Additional information : For some specific statements, for better performance, I bind one parameter, and bind the return columns, and after execute, I close the cursor with SQLFreeStmt( hstmt, SQL_CLOSE -- option 1 ); , and later i just change the binded parameter content ( same addr, same size ) , and Execute the statement again. One of those statements crashes on FreeHandle(). When I change my app to allways drop an create a new statement, everything works fine 👍

siga0984 commented 4 weeks ago

@progmachine @davecramer

Maybe I found where is the catch ... After prepare two statements with the same SQL expression, leave both opened , DROP any table, and close the statements, I got the double delete error !!!

Seems like it's related to CC_clear_col_info() , called on DROP TABLE 🎸

progmachine commented 4 weeks ago

Seems like it's related to CC_clear_col_info() , called on DROP TABLE

I found it =) It is between descriptor.c:60 and descriptor.c:62 - line 61 erases refcnt. Tomorrow i'll make PR for this.

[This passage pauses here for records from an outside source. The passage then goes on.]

These are the activations of a small neural network, seen along a few directions. Each row is one input.
Each table varies a few parts of the input and shows all the possible inputs, shuffled.
Descriptions start from the smaller parts, as in this example, which fits no table here: one of 5 places around a ring, together with either a single point or one of 9 places around a ring or (one of 3 separate values, together with one of 4 places along a line).
Shared parts are said once, and a part with two or three values counts as separate values.

Other details of the inputs shift rows strongly along two fixed directions, in all tables alike. That doesn't count.

Rows:
R1: -.19	.31	-.09	-.06	-.02	-.38	.18	.21	-.47	-.44	-.18
R2: .09	-.17	.02	.05	.21	.03	-.13	-.15	.22	.43	.12
R3: -.06	.13	-.01	-.11	.01	-.55	.20	.30	-.47	-.36	-.10
R4: .13	-.17	-.08	-.10	.23	.02	-.25	-.06	.22	.44	.08
R5: .18	-.05	-.34	.09	.33	-.46	.28	.11	-.22	-.15	-.45
R6: -.23	-.21	-.16	.06	-.01	.39	-.21	-.07	.44	.14	-.05
R7: -.09	.11	.47	-.06	-.62	.39	.08	.07	-.08	-.41	.47
R8: -.04	-.21	-.42	-.01	.22	-.21	.19	.34	-.01	-.39	-.56
R9: -.29	.06	-.20	-.07	-.18	-.16	.31	.25	-.26	-.72	-.20
R10: .17	-.02	-.03	.01	.17	.12	-.13	-.25	.23	.33	-.10
R11: -.11	-.17	-.35	.01	.16	-.20	.15	.27	.05	-.37	-.50
R12: .09	.05	-.02	.04	.10	.18	-.10	-.28	.24	.34	-.06
R13: -.03	.04	-.08	.04	.11	.21	-.16	-.31	.21	.34	-.04
R14: -.11	-.13	-.08	.08	.20	.11	-.18	-.22	.25	.49	.15
R15: .02	.09	-.35	-.10	.34	-.46	.11	.16	-.16	-.20	-.48
R16: .18	.26	.57	-.07	-.40	.16	-.08	.08	-.34	-.11	.45
R17: .01	.04	-.38	.12	.29	-.47	.30	.04	-.16	-.16	-.47
R18: .03	.06	-.06	-.05	.13	.15	-.21	-.17	.28	.33	.01
R19: .02	-.27	-.17	-.09	.05	.32	-.11	-.10	.50	.06	-.05
R20: .17	-.20	.01	.04	.23	.07	-.13	-.11	.17	.45	.12
R21: -.16	-.08	-.17	-.06	.18	.04	-.28	-.15	.26	.44	.10
R22: .09	.01	.48	-.09	-.57	.39	.06	.14	-.14	-.41	.46
R23: -.12	-.21	-.15	.04	.02	.33	-.15	-.03	.47	.13	-.11
R24: .16	.20	.01	-.01	.01	-.36	.30	.18	-.52	-.41	-.28
R25: .17	.17	.59	.13	-.44	.08	.08	-.05	-.31	-.10	.47
R26: -.01	.19	.58	.08	-.41	.07	.07	.02	-.33	-.02	.57
R27: -.04	-.06	-.07	-.07	.14	.04	-.22	-.13	.27	.42	.11
R28: -.03	.23	.52	.16	-.49	.14	.06	-.10	-.34	-.10	.50
Each input here is: one of 4 places along a line, together with either one of 2 separate values or one of 5 places around a ring.
The inputs of R9 and R19 match in every part but the place on the line of 4. If R1 is changed in the same way as R9 into R19, which row does it become?
Answer: R15
Start at R24 and move only the place on the line of 4, one step at a time. The first step leads to R10. Which rows follow, in order?
Answer: R12, R13
Which other rows does R22 become when the choice among 2 separate values takes its other values? List them by row number.
Answer: R8
Which other rows does R26 become when the place on the line of 4 takes its other values? List them by row number.
Answer: R2, R14, R20

Rows:
R29: -.16	.15	.15	-.09	-.26	-.33	.32	.33	-.49	-.59	.11
R30: .10	-.13	-.10	.09	.10	.04	.01	.00	.17	.04	-.21
R31: -.18	-.08	-.24	.00	.08	-.01	-.02	-.08	.16	.03	-.06
R32: -.05	-.08	-.20	.04	.09	.09	.08	-.11	.17	.00	-.14
R33: .12	.05	-.03	.11	.29	-.26	-.05	-.10	-.09	.39	-.06
R34: -.11	.04	.61	.11	-.55	.59	-.31	-.15	.12	.25	.71
R35: -.18	.02	-.23	-.06	.08	.03	-.12	-.04	.15	.03	-.13
R36: .11	-.20	-.11	.02	.15	.01	-.04	.08	.11	.08	-.13
R37: .10	-.12	-.15	.02	.09	.02	.07	-.09	.20	.00	-.14
R38: -.11	-.15	-.13	-.01	.14	-.03	-.07	.11	.15	.10	-.08
R39: .12	.05	-.09	.04	.28	-.27	.02	-.19	-.07	.35	.00
R40: -.09	-.04	-.17	-.15	.14	-.01	-.11	.06	.17	.06	-.09
R41: .11	-.20	-.17	-.05	.15	.00	.03	-.01	.13	.03	-.06
R42: .05	.28	.23	-.05	-.33	-.22	.29	.28	-.52	-.68	-.07
R43: .12	.15	-.07	-.03	.28	-.23	-.09	-.15	-.08	.35	-.08
R44: -.12	.20	.21	.11	-.32	-.17	.34	.29	-.55	-.62	-.06
R45: .20	.04	.67	-.08	-.50	.63	-.32	-.13	.11	.22	.71
R46: -.04	.02	-.18	-.03	.10	.13	-.03	-.07	.16	.00	-.22
Describe the family of inputs behind these rows.
Answer: one of 3 separate values, together with either a single point or one of 5 places around a ring
The inputs of R40 and R38 match in every part but the choice among 3 separate values. If R45 is changed in the same way as R40 into R38, which row does it become?
Answer: R36
Which other rows does R35 become when the choice among 3 separate values takes its other values? List them by row number.
Answer: R31, R34
Which other rows agree with R29 in the choice among 3 separate values? List them by row number.
Answer: R31, R32, R37, R39, R41

Rows:
R47: .12	-.30	-.10	.02	.00	.40	-.34	-.11	.49	.43	-.01
R48: -.25	.09	.21	-.01	-.23	.31	-.25	-.06	.02	.17	.45
R49: -.12	-.10	-.60	.01	.49	-.24	.14	.11	.14	-.18	-.84
R50: .09	-.26	-.15	-.05	.10	.47	-.25	-.34	.51	.27	.13
R51: .09	.11	.26	.12	-.22	.16	-.08	-.26	.03	.21	.33
R52: .06	.38	.29	-.03	-.27	-.20	.19	.16	-.49	-.29	.15
R53: .05	-.25	.06	.09	-.06	.61	-.11	-.22	.40	.30	.26
R54: .05	-.09	-.55	.14	.59	-.49	.10	.04	.04	.08	-.62
R55: -.02	.07	.01	.01	-.20	-.02	.10	.16	-.34	-.44	-.20
R56: .09	-.12	-.47	-.06	.64	-.43	.08	.13	.00	.07	-.58
R57: -.37	.23	.20	-.06	-.33	-.19	.10	.21	-.45	-.36	.25
R58: -.11	-.08	-.63	-.12	.48	-.35	.08	.07	.25	-.25	-.74
R59: .03	.06	.23	-.04	-.41	-.12	.13	.37	-.32	-.50	.16
R60: .15	.14	.30	-.07	-.10	.23	-.14	-.06	-.05	.23	.32
R61: -.17	-.20	-.64	-.08	.43	-.35	.26	.08	.26	-.21	-.78
R62: .02	.01	-.01	-.07	-.13	-.16	.20	.25	-.15	-.51	.04
R63: .14	-.03	.37	-.06	-.12	.16	-.11	-.12	-.03	.24	.36
R64: .09	.01	.32	.14	-.20	.13	-.09	-.22	.02	.25	.37
R65: .05	.24	.25	-.11	-.25	-.17	.21	.11	-.50	-.28	.20
R66: -.10	.12	.28	.06	-.36	.01	.34	.35	-.28	-.49	.12
R67: -.34	.24	.23	.00	-.33	-.20	.09	.22	-.42	-.38	.22
R68: .12	-.28	.05	.03	.18	.22	-.26	-.33	.40	.64	.18
R69: .15	-.03	-.01	.15	.17	.28	-.30	-.34	.43	.59	.10
R70: .01	.25	.03	-.07	-.13	-.29	.24	.05	-.35	-.22	.00
R71: .16	-.22	.08	.06	.25	.24	-.31	-.24	.39	.64	.12
Describe the family of inputs behind these rows.
Answer: either one of 3 separate values or one of 10 places around a ring or (one of 2 separate values, together with one of 6 places around a ring)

For now i am going to sleep.

progmachine commented 4 weeks ago

@siga0984 can you test branch bugfix_47-refcnt_erase before i make pull request?

siga0984 commented 3 weeks ago

@siga0984 can you test branch bugfix_47-refcnt_erase before i make pull request?

@progmachine Yep, immediately 👍

siga0984 commented 3 weeks ago

@progmachine Builded , and tested -- With all routines that triggers the issue , and it's working FINE 😄

davecramer commented 3 weeks ago

Ok, I've pushed tag REL-17_00_0001. This will release REL-17_00_0001

Thank you both @siga0984 and @progmachine for this!